Reconstructing summer upper-level flow in the northern Rocky Mountains using an alpine larch (Larix lyallii) tree-ring chronology

Authors: Evan Montpellier*, , Peter T. Soulé, Appalachian State University, Paul A. Knapp, University of North Carolina at Greensboro, Baker Perry, Appalachian State University
Topics: Climatology and Meteorology
Keywords: climate reconstruction, upper-level flow, synoptic climatology, Montana, alpine larch
Session Type: Poster
Day: 4/13/2018
Start / End Time: 10:00 AM / 11:40 AM
Room: Napoleon Foyer/Common St. Corridor, Sheraton, 3rd Floor
Presentation File: No File Uploaded


Variability in synoptic-scale circulation patterns plays an important role in modulating mesoscale meteorology during the climatological summer in the mid-latitudes. Previous research has linked Arctic amplification to alterations in summer synoptic climatology, leading to more extreme weather events in the mid-latitudes. In this study we reconstruct seasonal (JJA) upper-level (500 hPa) atmospheric flow for four geographic locations in the mid-latitudes using an alpine larch (Larix lyallii Parl.) tree ring chronology derived from the Selway-Bitterroot Wilderness of western Montana.

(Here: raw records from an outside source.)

The object runs from 1 to 81 with no wrapping.
Steps: κ is -4; λ is +1; ζ is +8; θ is -1.

In the rows, zero is written as 50.

In each set, the symbols that take the first to the second take the third to the fourth, perhaps in another order. Give the fourth.
Answer with the object's row; about right is enough.
[51, 39, 69, 39, 53, 48, 1, 51, 49, 77, 31, 51]
to [54, 40, 69, 37, 54, 44, 2, 54, 45, 76, 32, 56]
as [50, 39, 69, 40, 54, 49, 1, 50, 48, 77, 31, 51]
to [54, 39, 69, 37, 54, 44, 3, 55, 46, 77, 31, 56]

[46, 60, 29, 62, 45, 53, 97, 46, 52, 22, 67, 45]
to [52, 60, 31, 56, 45, 46, 98, 52, 47, 21, 68, 52]
as [42, 59, 30, 64, 46, 59, 95, 41, 56, 24, 67, 39]
to [46, 59, 30, 62, 45, 54, 97, 46, 53, 22, 68, 45]

[57, 40, 69, 35, 53, 40, 5, 59, 44, 75, 32, 59]
to [58, 41, 69, 34, 53, 39, 5, 59, 42, 75, 33, 62]
as [46, 60, 30, 62, 45, 54, 97, 45, 52, 22, 68, 45]
to [45, 59, 30, 62, 45, 54, 97, 45, 53, 22, 67, 44]

[64, 58, 37, 45, 46, 32, 91, 66, 38, 26, 66, 69]
to [65, 58, 38, 43, 46, 31, 89, 68, 36, 27, 64, 71]
as [48, 60, 30, 59, 45, 51, 98, 49, 50, 22, 68, 48]
to [48, 59, 30, 59, 45, 50, 98, 49, 51, 22, 68, 49]

[74, 51, 54, 30, 49, 20, 56, 76, 30, 46, 52, 82]
to [68, 43, 65, 28, 52, 27, 21, 70, 34, 66, 39, 74]
as [48, 39, 69, 41, 54, 52, 1, 47, 51, 78, 30, 47]
to [44, 40, 67, 46, 54, 57, 1, 42, 55, 77, 32, 41]

[69, 44, 64, 27, 51, 25, 25, 71, 33, 64, 40, 76]
to [58, 40, 70, 34, 54, 38, 6, 59, 42, 75, 33, 61]
as [74, 53, 51, 31, 49, 21, 61, 76, 29, 44, 55, 81]
to [67, 43, 67, 29, 52, 29, 18, 68, 35, 67, 38, 73]

[55, 60, 31, 53, 46, 43, 98, 56, 45, 22, 68, 57]
to [65, 58, 38, 43, 46, 30, 89, 67, 36, 27, 64, 71]
as [60, 59, 34, 50, 46, 37, 95, 61, 40, 24, 67, 63]
to [70, 55, 44, 36, 47, 24, 75, 73, 32, 34, 60, 78]

[50, 60, 30, 58, 45, 48, 98, 51, 49, 21, 68, 50]
to [51, 60, 31, 57, 45, 47, 99, 52, 48, 21, 68, 52]
as [41, 59, 30, 65, 46, 61, 93, 40, 58, 24, 66, 37]
to [41, 59, 30, 65, 45, 60, 93, 40, 57, 24, 66, 38]

[64, 59, 37, 45, 46, 32, 91, 65, 38, 26, 65, 69]
to [62, 59, 37, 47, 46, 34, 93, 64, 39, 25, 66, 67]
as [58, 40, 69, 35, 53, 40, 5, 58, 43, 76, 33, 60]
to [58, 40, 69, 35, 53, 39, 5, 59, 42, 74, 33, 61]

[52, 39, 70, 39, 54, 48, 1, 52, 48, 77, 31, 52]
to [55, 40, 69, 36, 53, 43, 3, 56, 45, 77, 33, 56]
as [66, 42, 68, 29, 53, 30, 15, 67, 36, 70, 37, 71]
to [70, 45, 64, 28, 52, 23, 28, 73, 32, 61, 42, 78]

[48, 39, 68, 41, 54, 50, 1, 48, 51, 78, 31, 48]
to [44, 39, 68, 45, 54, 56, 2, 43, 54, 77, 31, 43]
as [55, 39, 70, 36, 54, 44, 2, 55, 46, 77, 31, 55]
to [49, 39, 69, 41, 54, 51, 0, 49, 51, 77, 31, 48]

[61, 59, 35, 48, 46, 36, 94, 63, 39, 24, 66, 66]
to [72, 54, 47, 34, 48, 23, 71, 74, 31, 37, 57, 80]
as [73, 51, 54, 29, 49, 20, 55, 76, 29, 46, 52, 82]
to [66, 43, 67, 28, 52, 29, 19, 69, 34, 68, 38, 73]

[41, 59, 30, 66, 45, 61, 93, 40, 57, 24, 66, 38]
to [42, 59, 29, 64, 45, 59, 95, 41, 56, 24, 67, 40]
as [48, 60, 30, 59, 45, 52, 98, 47, 51, 22, 67, 47]
to [50, 60, 30, 58, 45, 48, 98, 50, 48, 21, 68, 51]

[41, 59, 30, 65, 45, 59, 95, 41, 56, 24, 66, 40]
to [41, 59, 30, 65, 45, 60, 94, 41, 57, 24, 66, 39]
as [59, 40, 69, 33, 53, 38, 6, 59, 42, 74, 33, 62]
to [60, 41, 68, 32, 53, 36, 8, 62, 40, 73, 34, 64]

[44, 59, 30, 63, 46, 56, 96, 43, 55, 24, 67, 41]
to [42, 59, 30, 65, 46, 59, 95, 40, 56, 24, 66, 39]
as [45, 59, 30, 62, 45, 55, 97, 44, 54, 23, 68, 43]
to [42, 58, 30, 65, 45, 59, 95, 41, 55, 24, 67, 39]

[73, 49, 58, 28, 50, 21, 44, 76, 30, 52, 48, 81]
to [72, 47, 60, 28, 50, 22, 38, 75, 30, 56, 45, 81]
as [44, 40, 66, 46, 54, 57, 1, 43, 55, 78, 31, 41]
to [43, 39, 66, 46, 54, 58, 2, 42, 55, 77, 31, 41]

[41, 59, 30, 67, 45, 61, 93, 40, 56, 24, 66, 37]
to [45, 60, 29, 63, 46, 55, 97, 45, 53, 23, 67, 43]
as [74, 52, 51, 31, 48, 21, 62, 76, 29, 43, 53, 81]
to [66, 43, 67, 28, 52, 29, 18, 69, 35, 68, 37, 72]

[52, 39, 69, 38, 54, 46, 1, 53, 48, 77, 32, 53]
to [55, 39, 69, 36, 54, 42, 3, 55, 45, 77, 32, 56]
as [73, 50, 53, 30, 49, 21, 56, 77, 29, 46, 52, 82]
to [71, 54, 47, 34, 48, 22, 71, 74, 31, 37, 57, 79]

[71, 45, 64, 27, 51, 24, 29, 73, 31, 61, 42, 77]
to [52, 39, 69, 38, 54, 46, 2, 52, 47, 78, 31, 53]
as [59, 40, 69, 33, 53, 38, 6, 61, 41, 74, 33, 63]
to [45, 39, 67, 44, 54, 53, 1, 46, 53, 78, 31, 44]

[46, 59, 30, 61, 45, 53, 97, 46, 52, 21, 68, 45]
to [45, 60, 29, 63, 45, 56, 97, 43, 54, 22, 67, 43]
as [58, 40, 70, 35, 54, 40, 5, 59, 42, 75, 33, 61]
to [62, 41, 69, 31, 53, 35, 9, 63, 39, 73, 34, 66]

[61, 59, 35, 48, 45, 35, 93, 62, 39, 24, 67, 65]
to [57, 59, 33, 51, 45, 41, 97, 59, 42, 22, 68, 60]
as [50, 60, 30, 58, 45, 48, 98, 51, 48, 21, 67, 51]
to [48, 60, 30, 59, 46, 51, 98, 48, 51, 22, 69, 49]

[47, 60, 29, 61, 46, 53, 97, 46, 51, 22, 68, 46]
to [43, 60, 30, 63, 46, 56, 96, 44, 54, 23, 68, 43]
as [46, 60, 30, 62, 46, 54, 97, 45, 53, 23, 68, 44]
to [43, 58, 30, 64, 46, 57, 95, 42, 55, 23, 67, 41]

[43, 40, 67, 46, 54, 57, 1, 42, 55, 76, 31, 40]
to [43, 39, 67, 45, 54, 57, 1, 43, 55, 77, 31, 41]
as [64, 42, 68, 30, 53, 32, 13, 66, 38, 70, 35, 69]
to [66, 43, 67, 29, 52, 30, 15, 67, 36, 69, 36, 71]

Our goal is to assess the long term (~400 year) stability of upper-level flow in order to place the observed trends in a historical context. We found significant relationships between alpine larch tree growth and upper level flow patterns derived from the North American Reanalysis Dataset. Spatial pattern correlations indicate that tree growth increases when meridional flow and zonal flow are strong west (r = 0.504, p = 0.001, n = 37) and north (r = 0.642, p < 0.001, n = 37) of the study site, respectively. Tree growth declines when meridional flow and zonal flow are strong east (r = -0.497, p = 0.001, n = 37) and south (r = -0.584, p < 0.001, n = 37) of the study site, respectively. Using the leave-one-out method, we calibrated and verified our linear regression models between upper-level flow and tree growth. Our 445 year climate reconstructions of 500 hPa flow show that ridging is becoming more intense over time while troughs are declining in intensity.